Pls see Module_talk:kk-translit#New_schema above. Please don't rely on automatic transliterations in all cases.
It works OK in ілгерішіл (ılgerışıl), which you used in your original post. Anatoli T. (обсудить/вклад) 02:17, 25 September 2023 (UTC)
- @Atitarev so, if this module isn't reliable should template:kk-alt have a separate module to generate the Kazakh latin spellings then? سَمِیر | Sameer (مشارکتها • کتی من گپ بزن) 02:29, 25 September 2023 (UTC)
- @Sameerhameedy:
- Kazakh Cyrillic to Latin transliteration requires work, handling exceptions, special cases, using test cases, etc.
- The older transliteration schema was straightforward (1 to 1) but the new, based on the government's new initiative, is less so.
- (I don't object if it's totally reverted to the old schema, at least it was reliable but it won't match the new schema and the dictionary https://sozdik.kz/ru/ (if you choose русский-qazaqşa or qazaqşa-русский). Anatoli T. (обсудить/вклад) 02:29, 25 September 2023 (UTC)
- @Atitarev My instinct is to use the old schema. It seems the government's plans change frequently (cf. the various names of the capital) so who knows how long this current scheme will last. Cf. this comment:
- On October, 26 2017, the president of Kazakhstan, Nursultan Nazarbayev, has passed a decree to make effective the switchover of Khazakh from the Cyrillic script to the Latin alphabet by 2025. However, the proposed system is not unambiguous: some Latin characters can be represented by several Cyrillic characters (for instance, и and й are both transliterated by i’), and other Cyrillic characters have no equivalent in Latin alphabet, like ц or щ.

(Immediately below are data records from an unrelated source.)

A small network was shown many inputs. Here are its activations along a few directions, one row for each input.
In each table, some parts of the input vary, and every possible input appears once, in random order.
Descriptions start from the smaller parts, as in this example, which fits no table here: one of 8 places around a ring, together with either a single point or (one of 2 separate values, together with one of 4 places along a line) or one of 11 places around a ring.
Shared parts are said once, and a part with two or three values counts as separate values.
In the rows, 128 means zero.

Other details of the inputs vary at random and push rows far along two fixed directions, the same in every table; ignore that.

Table:
x1: [148 141 111 155 137 118 116 151 131  96 133  77 138 180 133 154]
x2: [170 139 178 180 193 133 158 165 152 207 133 146 161  76  77 174]
x3: [ 68  70  84  14  58 186 125  31 123 187 124 170  81  70 119  47]
x4: [ 77  78 110  59  87 178 145  59 130 135 123 186  98  74 124  59]
x5: [129 130  97 114 104 103 107 132 121 127 133 115 116 138 145 133]
x6: [121 132 122 135 115 105 122 140 121  78 128 138 122 139 155 123]
x7: [133 143  97 133 112 114 107 142 121  91 140  99 124 175 162 138]
x8: [ 86  95  93   7  85 192 156  18 165 135 114 169  98 104 127  45]
x9: [126 122 107 119 108 120 113 124 117 137 123  98 116 139 121 126]
x10: [156 133  96 139 137 113 131 141 152  97 137 100 135 160 126 146]
x11: [115 138 123 132 102 101  83 140  80 132 125  86 119 164 146 136]
x12: [144 125 179 152 176 141 175 145 160 173 139 214 149  43 106 137]
x13: [115 141 127  93 114 124 119  95 121 112  96  87 120 165 126 115]
x14: [117 126 144 154 125 113 113 142  99  87 117 104 131 157 129 128]
x15: [132 136 202 140 184 158 184 110 153 145 101 175 153  84  88 122]
x16: [157 141 109 155 141 109 125 154 142  93 134  87 138 171 129 153]
x17: [141 143 199 187 184 141 160 167 131 171 133 186 156  67 114 156]
x18: [101 128 122 129 100 107  99 132  89  78 125 120 117 159 161 117]
x19: [126 133 116 118 116 128 112 128 123 124 141 122 126 149 149 125]
x20: [159 142 162 154 177 152 165 149 163 193 149 181 150  71 113 151]
x21: [160 146 109 148 142 108 132 157 152 113 148 124 138 144 143 154]
x22: [151 146 127 169 144 110 110 161 119  96 131  70 144 189 129 158]
x23: [111 132 108 117  97 114  94 129  98 130 127 103 113 148 152 130]
x24: [114 121 123 116 106 125  99 120  99 147 118  90 119 146 120 123]
x25: [124 110 106 124 117 114 132 124 136  75 125 127 123 137 127 117]
x26: [146 139 177 156 167 146 151 151 137 226 137 174 143  56 103 152]
x27: [129 126 128 156 130 106 124 149 121  74 121 110 130 150 131 136]
Description of these inputs: one of 3 separate values, together with either a single point or (one of 2 separate values, together with one of 4 places along a line).
The inputs of x7 and x17 match in every part but the choice among 3 separate values. If x22 is changed in the same way as x7 into x17, which row does it become?
Answer: x14
Change only the choice among 2 separate values in x4. List by row number the other rows that result.
Answer: x17

Table:
x28: [ 91 100  82  48  75 154 128  67 137 119 133 163  95 111 152  71]
x29: [166 151 162 189 179 114 141 174 140 131 129 109 158 139 108 172]
x30: [148 137 151 144 159 135 150 137 148 145 129 137 145 116 111 142]
x31: [137 136 156 163 154 121 136 149 127 119 124 128 143 128 118 144]
x32: [108 116 146 109 119 149 122 111 109 191 124 145 119  91 116 114]
x33: [103 104 125  82 106 167 129  91 123 217 140 177 111  61 119  99]
x34: [148 136 127 159 144 111 127 152 131 108 127 101 139 150 121 151]
x35: [129 127 125 121 129 132 136 124 137 129 135 150 127 116 134 122]
x36: [125 139  90 152  99  71  84 156  94  18 116  48 120 224 161 143]
x37: [106 121  99  95  92 117 113 104 119  74 118 113 110 159 151 103]
x38: [130 134 162 138 153 144 150 127 138 145 123 155 139 103 117 129]
x39: [109 116  63  98  71 100  95 116 113  51 129  92 101 181 165 108]
x40: [131 133 118 116 126 131 132 118 139 114 125 117 127 145 132 124]
x41: [172 159 179 211 193 112 146 194 139 143 137 132 166 119 112 184]
x42: [117 112 135  95 122 163 131  99 127 216 131 152 119  78 105 113]
What is each input in this table made of?
Answer: one of 3 separate values, together with either a single point or one of 4 places along a line
The inputs of x36 and x39 match in every part but the choice among 3 separate values. If x31 is changed in the same way as x36 into x39, which row does it become?
Answer: x41
List by row number the other rows that have the choice among 3 separate values in common with x40.
Answer: x29, x30, x34, x42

- Benwing2 (talk) 02:50, 25 September 2023 (UTC)
- @Benwing2: Thank you. I actually see that failing cases are somewhat easy to fix, at least logically:
- нг - "ng" vs "ñ". "ñ" only in final or pre-consonantal position. Otherwise "ng". маркетинг "marketiñ" but банк маркетингі "bank marketingı"
- я - "ä" vs "a". "ia"after vowels, including word-initial. otherwise "ä". "ия" always "ia". ядро "ädro", аялдама "aialdama", астрономиялық "astronomialyq".
- яғни as "iağni" is an exception.
- Russian ц (s), щ (ş), й (i), ь, ъ and ё (e) work as expected "s", "ş", "i" NIL, NIL and "e". They have merged with equivalent letters in Latin spellings or not used. EDIT: щ (ş) should be "ş", not "şş"
- I've also checked User:Benwing2/kazakh-pages-ya, thank you.
- @Sameerhameedy, @Vtgnoq7238rmqco, @Theknightwho: FYI. Anatoli T. (обсудить/вклад) 03:45, 25 September 2023 (UTC)
- Module:kk-translit/testcases is quite representative. яғни/iağni is an exception I know of. Anatoli T. (обсудить/вклад) 03:50, 25 September 2023 (UTC)
- ё had better be transliterated into "io" instead of "e". The letter spells like [ʲɵ] or [ʲo] based on vowel harmony.
- Its diaeresis is usually omitted, but there are exceptions when transliterating Korean proper names e.g. 명 (myeong) --> Мёң.
- Vtgnoq7238rmqco (talk) 04:01, 25 September 2023 (UTC)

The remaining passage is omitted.